We carried out a retrospective review of patients <19 years of age who received digoxin and had serum digoxin concentrations assessed between January, 2007 and June, 2013. Data collection included patient demographics, digoxin indication, serum digoxin concentrations, signs and symptoms of digoxin toxicity, electrocardiograms, and co-morbidities. Reviewers performing chart review and electrocardiogram analysis were blinded to digoxin levels. Descriptive statistical methods were used and comparisons were made between patients with and without toxic serum digoxin concentrations (>2 ng/ml).

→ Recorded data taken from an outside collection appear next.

Rows are points. Each copy is the shape, with its points in the same order, turned, moved and blurred by noise. Is it also mirrored, or only turned?

Shape, 8 rows:
[[ 13  -5 -50]
 [-14  14  23]
 [  4  -3  -2]
 [ 36  -5  24]
 [ 14 -71  23]
 [  3 -21  -4]
 [-54  17  37]
 [-92   9  26]]
Copy 1 (8 x 3):
[[-37 -16 -34]
 [-13  19  35]
 [-13   0   6]
 [ 25  12   1]
 [ 37 -54  16]
 [ -8 -20   5]
 [-32  10  73]
 [-58  -9  94]]
Copy 1 is: only turned
Copy 2 (8 x 3):
[[-40  37 -22]
 [ 28  12  10]
 [ -5  12   3]
 [-16   1  41]
 [-29 -56   3]
 [-15  -2  -5]
 [ 64   5  -9]
 [ 81  -2 -43]]
Copy 2 is: mirrored
Copy 3 (8 x 3):
[[ 32  17 -52]
 [-27  10   9]
 [ 12   4  -6]
 [ 24 -13  28]
 [ 13 -73  -4]
 [ 11 -12 -16]
 [-64   8   8]
 [-95  10 -14]]
Copy 3 is: only turned
Copy 4, 8 rows:
[[ 35  39  15]
 [-13 -12 -19]
 [ 12   0   8]
 [ 20 -40  19]
 [-20 -27  73]
 [  1   6  25]
 [-55  -6 -34]
 [-81  25 -37]]
Copy 4 is: mirrored

Shape, 10 rows:
[[-16  48  53 -65  18  28]
 [ -6  42 -23 -22 -36  17]
 [-15   6  42 -11  46 -14]
 [ -5   3 -11 -19 -24  18]
 [ 29 -16  20  -2  -7  22]
 [-10 -26 -16  -5  34 -31]
 [ 22   7  23  26  40  15]
 [-38   9 -33  16  48  16]
 [-28  -7  40  -9  -6 -11]
 [ 56 -25   8   8  22 -56]]
Copy 1, 10 rows:
[[-18  18  37 -88  -9 -13]
 [ 14  37 -19 -21  -2  28]
 [-30 -35  25 -34   8 -40]
 [ 22   1  -6 -17 -12  20]
 [ 42 -13  30  -5  -4 -13]
 [ -4 -60 -21  -4  16  -9]
 [  2 -19  46   0  40 -24]
 [-34 -34   3  -3  36  39]
 [-17 -21  13 -13 -37 -23]
 [ 37 -43 -17  10  29 -72]]
Copy 1 is: only turned
Copy 2:
[[ 95  18  61  -6  14 -29]
 [ 44  12  -5   5 -28  28]
 [ 16  -3  47  13  35 -40]
 [ 29 -16   8  -1 -17  23]
 [ 16 -11  11 -36  26  30]
 [-14 -30  -1   7   4 -38]
 [  8  -4  15   4  66   1]
 [  5 -33  -4  66  14  -2]
 [  4   4  47  -4   0 -12]
 [-35   1 -27 -39  38 -39]]
Copy 2 is: mirrored
Copy 3, 10 rows:
[[ -3  48 -17 -85  27  28]
 [  2  47  -1  -8 -40  23]
 [-39  12  -1 -42  39 -20]
 [  4   0   0 -10 -24  12]
 [ 33   2  13 -10  19  -8]
 [-40 -17  -8  -6  -3 -46]
 [  4  13  -8  13  54 -12]
 [-46   3 -43  23   5   3]
 [-25   0  40 -31  17   5]
 [ 12   9  16  -2  23 -90]]
Copy 3 is: only turned
Copy 4 (10 x 6):
[[-66  53  24 -20  22  58]
 [ -8  41 -55 -23   8  26]
 [-41   5  39  -7  22  -8]
 [-15   0 -40  -4   0  24]
 [  5 -14   9  -3 -10  31]
 [-24 -44 -14 -17  31 -24]
 [ 10   0  35   1  31   0]
 [-12   3 -25  26  62 -22]
 [-43   6   5  -1 -23 -11]
 [ 15 -51  28 -60   7 -20]]
Copy 4 is: only turned

Shape, 13 rows:
[[ 28  30 -48 -42  11 -26   9 -44]
 [-37 -57  22  17 -32  -9  33 -56]
 [-50 -17 -42  44   0  -5  16 -37]
 [-37  -8  12  32 -10 -64  52  10]
 [-52  33  -3  33  10  12 -33  -8]
 [ 19   2 -71   3  -8 -65  -8 -27]
 [ 30  27  22  33 -31 -37 -56 -10]
 [-27  28 -62 -45 -20  20  11  36]
 [-42  15  -1   8 -43 -76 -18  26]
 [-45 -26  -8   1  56  -6  32 -19]
 [-32 -45  35  19  21  21  44  11]
 [ 10  26 -17   3  -3  18 -13  11]
 [ 49 -14  28  -1  35 -36 -53  55]]
Copy 1 (13 x 8):
[[ 70   3 -14 -15 -29 -29  25 -34]
 [-47 -36  71  -8  -7 -24  25 -50]
 [-30 -54  -5  22 -32 -31  28 -67]
 [-53 -15  21  20 -36 -75  60   5]
 [-50   2 -48  14 -22 -20 -15 -43]
 [ 56 -55 -14  13 -49 -49  11  -8]
 [  2   2  10  44 -23 -24 -53  31]
 [  5  -9 -59 -42 -51  27  52  -1]
 [-37 -18  -2  -5 -79 -60   0  33]
 [-31 -19 -22 -14  23 -56  54 -54]
 [-69 -14  16  -3  36 -17  63 -16]
 [  5   5 -33  18 -10  14  14   3]
 [  3 -15 -30  10  42 -42 -13  79]]
Copy 1 is: only turned
Copy 2:
[[  9  37 -55 -29  68 -51  28  -1]
 [-10   0  10  39   5 -36  12 -95]
 [  0  -5 -54  45  -8  -8  44 -48]
 [ 11  37  22  62 -12 -49  50 -15]
 [-34  17 -47  37 -13  18  -6   5]
 [ 61  20 -65  -2  24 -56  29  -2]
 [ 37  58 -17  -6 -12  -4 -51   4]
 [-39 -20 -33 -43  -1 -35  53  35]
 [ 16  22  -6  34 -41 -71  -7  28]
 [-22  -8 -13  62  55  -8  49 -18]
 [-30  -7  45  45  22  14  40 -38]
 [ -7  20 -25 -26  10  10  14  12]
 [ 53  13  33   3  42  14 -32  54]]
Copy 2 is: only turned

Shape:
[[ 26  -4  -1  17  -8 -12 -17  13  -1   6  -6]
 [ -5 -13  -7  14   4  -1 -15  -6  -6  10  -9]
 [ -5  -8  -8   2  -3  -2 -16  -7 -12   5  10]
 [-10  -6  -2   4  -9  -5  95   2  -9 -18  -7]
 [ -9   6  -1  -8  -4 -10  -7  23  -6   8   9]
 [ 29   5   5  12   2 -14 -19  -8  19   5   7]
 [ 17  -2   2  13 -14   0 -19  -1  12   7  13]
 [ -2   9  -7  15  14 -13   0   2 -11 -17  14]
 [  7 -37  23  14  -7 -23 -10  -8  -7   4   4]
 [-11   0   2  14  16  -6   1  -7   0  12  19]
 [ 13  13  -3 -11  14  -7  14  -9 -11   2   4]
 [ -1   5  21  11 -13   1  -7  -9 -12  -4  -3]
 [ -7   7  -2  -5  -7 -17 -20  -8  11  -7  -9]
 [  3  11  10  11   3 -11 -20   5   4  13 -10]
 [ -7  12  -8  10 -13 -24   9  -8 -15  10   3]]
Copy 1:
[[  1 -11   3   2  -4  -7  -3  32   8 -15  -7]
 [-14  -8   1  18  -2   6   2   7  -3  -3 -19]
 [-19 -13  -8   6   7   6   4   7 -11   5  -7]
 [ 19  16  -6   6 -43 -24  57 -49  12  22  23]
 [ -1  -6   5 -19   4   1  10  12 -11  15 -11]
 [ -5  -1   0   7   8 -21 -28  19   8 -10   1]
 [-13 -10  -3  -3   6   1 -19  18  13  -4   2]
 [ -5   8  11  14  15  -7  19  13  -9   9  10]
 [-35 -18  11   0 -13 -16   5  -1  -3 -25  -5]
 [-15  -3  13   8  19  -4   4  -9   5  11  -9]
 [ 10   5 -12   8  13 -22   9  -8 -11   2  -4]
 [-23  17 -11  -6   0   0  11   7   2 -10  -6]
 [-19  11  -1   2  -8  -3 -13  17 -18  12 -10]
 [ -8   9   7  -3   4  -5  -7  19   2  -3 -24]
 [-17   0  -8   6  -4 -22  21   9   4  22 -13]]
Copy 1 is: mirrored
Copy 2, 15 rows:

There were 87 patients who met study criteria (male 46%, mean age 8.4 years). CHD was present in 67.8% and electrocardiograms were performed in 72.4% of the patients. The most common indication for digoxin toxicity was heart failure symptoms (61.5%). Toxic serum digoxin concentrations were present in 6.9% of patients (mean 2.6 ng/ml). Symptoms associated with digoxin toxicity occurred in 48.4%, with nausea/vomiting as the most common symptom (36.4%), followed by tachycardia (29.5%). Compared with those without toxic serum digoxin concentrations, significantly more patients with toxic serum digoxin concentrations were female (p=0.02). The presence of electrocardiogram abnormalities and/or signs and symptoms of digoxin toxicity was not significantly different between patients with and without serum digoxin concentrations (p>0.05).
Serum digoxin concentrations in children are not strongly associated with signs and symptoms of digoxin toxicity.